If it all began with the Big Bang, for example -- a singular and inconceivably small point of matter and energy exploded, and in that first split second the known universe was infused with light (i.e. "let there be light") and then expanded into the riot and profusion of reality around you -- where then did it all come from? What started the Big Bang?

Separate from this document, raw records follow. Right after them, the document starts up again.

These are the activations of a small neural network, seen along a few directions. Each row is one input.
Each table varies a few parts of the input and shows all the possible inputs, shuffled.
Descriptions start from the smaller parts, as in this example, which fits no table here: one of 3 separate values, together with either a single point or one of 11 places along a line or (one of 5 places around a ring, together with one of 6 places along a line).
Shared parts are said once, and a part with two or three values counts as separate values.

A family of inputs:
x1: | -41 |  47 | -62 |  28 |   7 |   7 | -18 | -78 | -49 |  56 |  22 |  44 | -16 | -14 | -52 |  30 | -46 |   9 |
x2: |  17 | -49 |  24 |  -8 | -29 |  54 |  10 |  -3 |  32 | -19 |  -1 |   8 | -15 |  82 |  29 | -45 |  16 | -56 |
x3: |   5 | -31 | -63 |  54 | -24 |  36 |  10 |   2 |  18 |  41 |  -1 |   1 |  19 |   3 | -31 | -96 |  27 | -24 |
x4: | -29 |  54 | -51 |  -7 | -20 |  21 | -27 | -58 | -48 |  25 |  32 |  43 |  -2 | -23 | -36 |  16 | -65 | -36 |
x5: |  20 |  18 |   7 |  -7 |  28 | -82 |  59 | -61 |  41 |  30 |  55 |   7 |  37 |  -2 |  -2 |   1 |  68 |  17 |
x6: |  30 | -48 |  53 | -22 | -10 |   9 |  16 |  70 |  22 | -56 | -31 | -27 |  -5 |  11 |  53 |  -9 |  16 |   3 |
x7: |  25 |  15 | -13 |   0 |  51 | -55 |  10 |  -3 |  55 |  26 |  22 | -29 |  65 |  15 |  -6 | -51 |  90 | -40 |
x8: |  -6 |  45 | -13 | -24 |  -3 | -26 | -10 |  34 | -51 | -10 |  -4 |   2 |  16 | -98 |  -9 |  58 | -58 |  38 |
x9: |   5 | -31 | -58 |  43 | -44 |   4 |  68 | -60 |  -9 |  45 |  27 |  36 |  -5 |  -7 | -24 | -34 |   7 |  38 |
x10: |  26 | -47 |  57 | -22 | -23 | -10 |  47 |  29 |  14 | -54 | -11 |  -9 | -24 |   7 |  51 |  23 |   1 |  43 |
x11: | -43 |  45 | -64 |  39 |  30 |  37 | -71 | -13 | -26 |  56 |  -5 |   6 |   5 |  -6 | -58 | -33 | -29 | -56 |
x12: |  15 | -56 |  33 |  24 |  12 |   0 |   2 |  69 |  31 | -31 | -51 | -39 | -14 |  25 |  28 | -17 |  47 |  33 |
x13: |  15 | -52 |  30 | -13 | -47 |  25 |  39 | -45 |  17 | -18 |  16 |  27 | -33 |  82 |  34 | -11 |   4 | -12 |
x14: |  41 |  24 |   0 | -40 |  21 | -47 |  21 |  -7 |  45 |   1 |  37 | -14 |  73 |   7 |  18 | -43 |  62 | -68 |
x15: | -28 |  18 |  48 |  -3 |  56 |   8 | -90 |  52 |   1 | -27 | -57 | -46 | -35 |  15 |  -1 |  48 |  -7 |   8 |
x16: | -20 |  35 | -30 |  25 |  32 |  -8 | -56 |  76 | -27 |  10 | -39 | -32 |  25 | -80 | -38 |  10 | -18 |  23 |
x17: |  18 | -25 | -55 |   9 | -51 |  45 |  33 |   3 |   7 |  13 |  18 |  18 |  35 |  -5 |  -6 | -79 |   3 | -47 |
x18: |  -2 | -58 |  36 |  21 | -23 |  19 |  46 | -62 |  28 |  14 |  20 |  23 | -58 |  82 |  16 |  -7 |  16 |  27 |
x19: | -18 |  40 | -19 |  12 |  16 | -38 |  -3 |  13 | -53 |  16 | -13 |   4 |  -2 | -93 | -33 |  67 | -39 |  80 |
x20: | -30 |  53 | -57 |  -2 |  -3 |  45 | -50 | -14 | -38 |  23 |  14 |  23 |  22 | -14 | -35 | -15 | -50 | -76 |
x21: |  -5 |  42 | -19 | -18 |   3 |  -1 | -43 |  72 | -37 | -17 | -24 | -21 |  36 | -90 | -11 |  25 | -43 |  -5 |
x22: |  38 |  26 |   5 | -44 |   7 | -70 |  52 | -44 |  31 |   2 |  53 |  10 |  55 |   2 |  20 | -10 |  50 | -24 |
x23: |   1 | -61 |   7 |  35 |  -4 |  47 |  -8 |  -3 |  45 |   8 | -23 | -10 | -26 |  94 |   7 | -54 |  44 | -28 |
x24: | -12 |  24 |  65 | -43 |  34 |  14 | -71 |  54 |  -9 | -51 | -35 | -32 | -24 |   3 |  28 |  59 | -32 | -17 |
x25: | -32 |  23 |  70 | -11 |  40 | -18 | -39 |  -9 | -16 | -21 | -20 | -13 | -63 |   2 |   4 |  95 | -32 |  62 |
x26: |  21 | -22 | -54 |   6 | -65 |  16 |  61 | -40 | -13 |  17 |  30 |  40 |  14 |  -8 |  -4 | -44 | -11 |  -5 |
x27: |   8 | -54 |  54 |  15 |  -7 | -22 |  55 |   9 |  15 | -28 | -15 | -11 | -41 |  12 |  31 |  29 |  23 |  87 |
x28: | -16 |  26 |  68 | -46 |  17 |  -9 | -43 |  14 | -25 | -52 | -18 | -10 | -40 |   1 |  24 |  88 | -45 |  25 |
Q: What do these inputs look like to the network?
A: one of 4 places along a line, together with either a single point or one of 6 places around a ring
Q: The inputs of x21 and x8 match in every part but the place on the line of 4. If x14 is changed in the same way as x21 into x8, which row does it become?
A: x22
Q: A walk changes only the place on the ring of 6. It starts at x21 and steps to x20. List the rest of the walk in order.
A: x17, x2, x6, x24
Q: List by row number the other rows that have the place on the line of 4 in common with x15.
A: x3, x7, x11, x12, x16, x23

A family of inputs:
x29: |  -12 |   30 |   -8 |   -3 |   28 |    0 |  -52 |  119 |  -26 |  -28 |  -48 |  -60 |   29 | -103 |  -13 |   23 |  -29 |   31 |
x30: |   4 | -39 | -67 |  44 | -70 |  47 |  69 | -65 |  -1 |  37 |  34 |  51 | -13 |  17 | -31 | -78 |   3 |  15 |
x31: |  -1 |  75 | -61 |  -7 |  30 | -18 | -30 | -28 |   1 |  67 |  39 |   4 |  65 | -42 | -48 | -37 |   9 | -69 |
x32: |  26 | -84 |  70 |  -2 | -29 |  23 |  44 | -15 |  26 | -41 | -22 |  -2 | -69 |  58 |  52 |  22 |   4 |  37 |
x33: | -33 |  -4 |  -5 |  25 |   3 |  54 | -82 |  98 | -63 | -12 | -76 | -20 | -35 | -40 | -13 |  40 | -74 |  20 |
x34: |  39 | -11 | -63 |  15 | -36 | -44 |  84 | -25 |  14 |  33 |  46 |  34 |  57 | -35 | -13 | -71 |  48 |   0 |
x35: |  48 | -47 |  66 | -35 |  -1 | -49 |  68 |  26 |  43 | -49 |  -6 | -30 |   3 |  14 |  61 |  15 |  58 |  44 |
x36: | -43 |  34 |   6 |   5 | -12 | -10 | -15 | -52 | -53 |  20 |  15 |  42 | -43 | -18 | -26 |  81 | -66 |  63 |
x37: |   1 | -72 |   6 |  27 | -17 |  73 |  14 | -14 |  48 |   0 |   2 | -13 | -11 |  95 |  26 | -66 |  23 | -61 |
x38: | -35 |  47 | -64 |  18 |  -7 |  49 | -49 | -57 | -33 |  58 |  19 |  38 |   5 |  18 | -43 | -32 | -41 | -66 |
x39: | -13 |  62 |   4 | -16 |  33 | -75 |  11 | -26 | -27 |  11 |  32 |  11 |   4 | -85 | -22 |  72 | -19 |  57 |
x40: | -17 |   2 |  57 | -18 |  25 |  12 | -59 |  -9 | -11 | -42 | -35 |   1 | -68 |  62 |  19 |  52 | -19 | -13 |
x41: |  29 | -29 |   0 |  -1 |   4 | -14 |  28 |  23 |  63 |   3 |  10 | -23 |  68 |  59 |  21 | -64 |  82 | -48 |
x42: |   7 |  37 |  58 | -53 |  47 | -50 | -33 |  24 |  18 | -57 |  -8 | -33 |   6 |   2 |  28 |  43 |  22 | -11 |
Q: What do these inputs look like to the network?
A: one of 2 separate values, together with either a single point or one of 6 places around a ring
Q: The inputs of x29 and x33 match in every part but the choice among 2 separate values. If x34 is changed in the same way as x29 into x33, which row does it become?
A: x30

A family of inputs:
x43: | -25 |  48 |  -1 | -27 |  15 |   6 | -50 |  23 | -44 | -14 | -11 |  -2 |   2 | -36 |  -7 |  50 | -54 | -14 |
x44: |  52 | -57 |  -1 |   1 | -19 | -25 |  78 |   6 |  63 | -19 |  11 | -15 |  40 |  49 |  36 | -80 |  93 | -17 |
x45: | -38 |  52 | -41 |  23 |  31 |   6 | -72 |  29 | -48 |  16 | -32 |  -5 |   7 | -51 | -45 |  29 | -42 |   3 |
x46: | -29 |  24 |  33 |   1 |  32 | -24 | -35 |  16 | -36 | -27 | -37 | -12 | -38 | -25 |  -2 |  93 | -34 |  67 |
x47: |   6 | -26 | -14 |  22 |   2 |   4 |  45 | -85 |  50 |  48 |  48 |  22 |   3 |  75 |  -2 | -60 |  50 | -38 |
x48: |  49 | -45 |  -7 |  -3 | -19 | -18 |  64 |  -4 |  57 |  -4 |  19 |  -7 |  41 |  41 |  26 | -72 |  81 | -30 |
x49: |  24 | -12 |   2 |  -6 |   6 | -22 |  34 | -40 |  58 |  23 |  42 |   2 |  30 |  51 |   7 | -58 |  66 | -47 |
x50: | -18 |  33 |   7 |   0 |  20 | -18 | -49 |  15 | -37 | -10 | -34 |  -9 | -26 | -35 | -20 |  66 | -34 |  46 |
x51: | -14 |  37 | -23 |   6 |  17 |   2 | -34 |  41 | -17 |  14 |  -5 | -14 |  30 | -76 | -27 |   3 | -28 |  -3 |
x52: |  16 | -50 | -40 |  35 | -49 |  33 |  67 | -87 |  32 |  51 |  52 |  45 |  -7 |  70 |  -6 | -86 |  31 | -35 |
x53: | -21 |  32 |  49 | -41 |  14 | -17 | -29 |  11 | -34 | -48 | -14 |  -1 | -25 | -19 |  16 |  92 | -46 |  30 |
x54: | -12 | -66 |  67 |  11 |  -1 |  73 | -53 |  48 |  15 | -36 | -56 | -22 | -73 |  81 |  28 |  -2 | -13 | -10 |
x55: |  -6 |   6 |  47 | -14 |  19 | -30 |   4 |  30 |  -9 | -25 | -11 | -19 | -17 | -49 |  19 |  66 | -22 |  63 |
x56: | -33 |  42 | -12 |  13 |  33 |  -1 | -58 |  30 | -46 |   3 | -36 | -13 | -10 | -45 | -24 |  54 | -39 |  25 |
x57: |  37 | -22 |  -4 |  -9 |   0 | -23 |  45 | -17 |  51 |   9 |  29 |   1 |  38 |  44 |  18 | -65 |  70 | -43 |
x58: |  32 | -86 | -47 |  36 | -84 |  42 |  97 | -52 |  24 |  22 |  29 |  41 |   0 |  60 |  12 | -98 |  37 | -13 |
x59: | -27 |  61 | -23 | -16 |  11 |  17 | -64 |  24 | -44 |  -3 |  -9 |   2 |  19 | -48 | -21 |  28 | -56 | -32 |
x60: | -11 |  46 |  24 | -41 |   4 |  -8 | -42 |  11 | -33 | -30 | -11 |  -3 | -16 | -28 |   1 |  62 | -45 |  13 |
x61: |  23 | -60 | -46 |  28 | -62 |  34 |  81 | -71 |  22 |  37 |  43 |  47 |  -2 |  64 |   1 | -90 |  31 | -29 |
x62: |   4 |  19 |  24 | -17 |   9 | -22 | -10 |  31 |  -7 | -11 |  -8 | -17 |  -9 | -57 |   0 |  41 | -21 |  46 |
x63: |  -9 |  25 |   5 |  -3 |  21 |  -9 | -19 |  42 | -15 |   3 |  -9 | -20 |  14 | -68 |  -9 |  27 | -23 |  19 |
Q: What do these inputs look like to the network?
A: either a single point or one of 8 places along a line or (one of 3 separate values, together with one of 4 places along a line)
Q: What sort of input is x62?
A: one of 3 separate values, together with one of 4 places along a line

A family of inputs:
x64: | -36 |  19 | -42 |  42 | -34 |  21 | -30 | -30 | -56 |  31 |  -1 |  39 | -37 | -61 | -57 |  30 | -81 |  57 |
x65: |  42 | -28 |  28 | -20 |  15 | -44 |  24 |  45 |  48 | -37 |  -9 | -29 |  33 |  23 |  49 | -52 |  75 | -27 |
x66: | -18 |  20 |  55 | -15 |  54 |   2 | -56 |  78 |  -1 | -35 | -43 | -47 |  20 | -27 |  17 |  82 | -23 |  -1 |
x67: |   -7 |   69 |  -29 |  -15 |   13 |  -53 |   -6 |    1 |  -35 |    9 |   11 |   -8 |   17 | -104 |  -47 |   50 |  -22 |   69 |
x68: |  32 |   9 | -14 | -16 |  -9 | -68 |  68 | -46 |  35 |  15 |  59 |  19 |  55 |  -8 |   4 | -28 |  54 |  -4 |
x69: | -40 |   5 |  38 |  -8 |   9 |  57 | -81 |  33 | -36 | -35 | -47 |  -2 | -51 |  41 |  11 |  50 | -59 | -21 |
x70: |   7 | -60 |  21 |  12 | -23 |  54 |  12 |  -5 |  42 | -11 |  -5 |  -2 | -33 | 103 |  18 | -65 |  41 | -29 |
x71: |  16 | -11 |  63 | -32 |  26 | -65 |  31 |  10 |   8 | -53 | -15 | -19 | -21 |  10 |  57 |  48 |  30 |  48 |
x72: | -11 |   3 | -75 |  46 | -20 |  70 | -34 | -19 |  -5 |  60 |   8 |  16 |  24 | -20 | -51 | -61 | -38 | -66 |
x73: |  -2 | -46 |  50 | -11 | -20 |  19 |  24 | -12 | -15 | -30 | -20 |   9 | -83 |  61 |  43 |  24 |  -8 |  42 |
x74: |  25 |  52 | -57 | -17 |  24 | -16 | -15 |  20 |   3 |  41 |  15 | -20 |  79 | -69 | -30 | -32 |  13 | -62 |
x75: |  -7 | -32 | -37 |  36 | -35 |  24 |  64 | -75 |  13 |  44 |  48 |  44 |  -3 |  51 | -15 | -47 |  17 |  -5 |
Q: What do these inputs look like to the network?
A: one of 2 separate values, together with one of 6 places around a ring
Q: The inputs of x65 and x74 match in every part but the place on the ring of 6. If x70 is changed in the same way as x65 into x74, which row does it become?
A: x72
Q: Which other rows does x64 become when the choice among 2 separate values takes its other values? List them by row number.
A: x67

A family of inputs:
x76: |  -8 | -18 |  30 |   5 |  12 |  27 | -45 |  28 |  10 | -18 | -36 | -31 | -20 |  23 |   8 |  22 | -13 |  -2 |
x77: |  19 | -18 | -15 |   4 |  -4 |  -5 |  32 |   7 |  21 |  -7 |  -5 | -13 |  17 |  19 |  10 | -46 |  47 |   1 |
x78: |  -14 |   91 |  -22 |  -19 |   57 |  -49 |  -65 |   57 |  -47 |    2 |  -18 |  -16 |   52 | -118 |  -33 |   71 |  -40 |   -6 |
x79: |  -8 |  -6 | -24 |  26 |  -7 |  22 | -28 | -12 |  10 |  19 |  -6 |   1 |   3 |  26 | -19 | -38 |   4 | -21 |
x80: |   2 | -17 |  56 |  -8 |   7 | -27 |   6 |  -1 |  11 | -30 |  -8 | -10 | -33 |  -2 |  22 |  49 |  -4 |  51 |
x81: |  -1 |  -8 | -47 |  33 | -10 |  25 |  -4 | -27 |   5 |  54 |  18 |  22 |  15 |  12 | -24 | -58 |   2 | -49 |
x82: |  23 | -20 | -34 |   8 | -16 |   0 |  50 | -14 |  22 |  22 |  24 |   9 |  39 |  12 |  11 | -65 |  37 | -35 |
x83: | -15 |   7 |  13 | -11 |   3 |  31 | -25 |   1 |  -6 |  -8 |   2 |   8 | -21 |  27 |  -1 |   0 | -15 | -31 |
x84: |  11 |  -9 | -15 |   7 | -19 | -18 |  25 | -35 |   7 |  19 |  18 |  11 |   0 |   7 | -16 |  -1 |  12 |  25 |
x85: |  12 | -15 |  27 | -18 |   0 |  -9 |  15 |  20 |  15 | -22 |   1 |   0 |   7 |  29 |  29 |  -9 |  26 | -17 |
x86: | -44 |  34 |  -8 |   2 |  -6 |  30 | -43 |  23 | -72 | -16 | -25 |  13 | -42 | -56 | -21 |  63 | -86 |  42 |
x87: |   5 |   3 |  26 | -23 | -10 | -18 |  13 | -29 |  -2 |  -4 |  17 |  17 | -19 |  17 |   6 |  31 |  -3 |  16 |
x88: |   4 |   1 | -41 |  14 | -20 |  -2 |  53 | -65 |   7 |  34 |  41 |  24 |  23 |  -3 | -12 | -28 |   9 |  -1 |
x89: |  13 | -26 |  53 | -21 |  13 |  -7 |  16 |  48 |  18 | -45 | -23 | -35 | -21 |   7 |  38 |   9 |  25 |  28 |
Q: What do these inputs look like to the network?
A: either one of 2 separate values or (one of 3 separate values, together with one of 4 places along a line)
Q: What sort of input is x78?
A: one of 2 separate values
Q: Which other rows does x85 become when the choice among 3 separate values takes its other values? List them by row number.
A: x83, x87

That's the sort of consciousness-expanding question we ought to be asking young minds, don't you agree?
I don't know if any of these things are explored in the TNR report. Perhaps they are? And if not, why not? And what do CTTC readers think about these issues, and about these profound questions?
Don't you think George Will's closing statement in his column perfectly encapsulates the materialist worldview, which holds that we need not drag a Creator into the discussion because it's all so "grand" and "sweeping" by itself? This seems to be pretty much the Carl Sagan PBS "Cosmos" line -- complete with turtleneck-clad paeans to the billions and billions of stars.
I myself enjoyed those secular public television hymns to the cosmos in my 1970's boyhood.
But anyone who has ever endured a dark night of the soul -- and here we have to assume that most of us believe we have a soul -- can attest that this worldview ultimately fails us.
If something fails us time and again, one would think the rules of scientific experimentation would apply. Cast aside that which does not work.
Thus, "Man's Search for Meaning." Victor Frankl, who seemed to be pretty much an agnostic when it came to whether we indeed have a "soul" (he seemed to only allow that we have a "will") warned against the dangers of materialistic thinking after he established his "logotherapy" form of pscyhotherapy.
Materialism has no meaning. One must wonder why the human heart craves meaning. Perhaps we have been constructed in that way? It cannot be coincidence that the soul's strivings (which all of us feel in the wee hours) conflict with an atheist's cold musings.
Dragging an active Creator into it seems absolutely necessary.
I can tell by all of the frenzied activity on this thread that CTTC readers are EXTREMELY interested in this topic.
Does the silence on this topic mean CTTC readers are nonplussed by the long list of theories? Could care less? Anyone?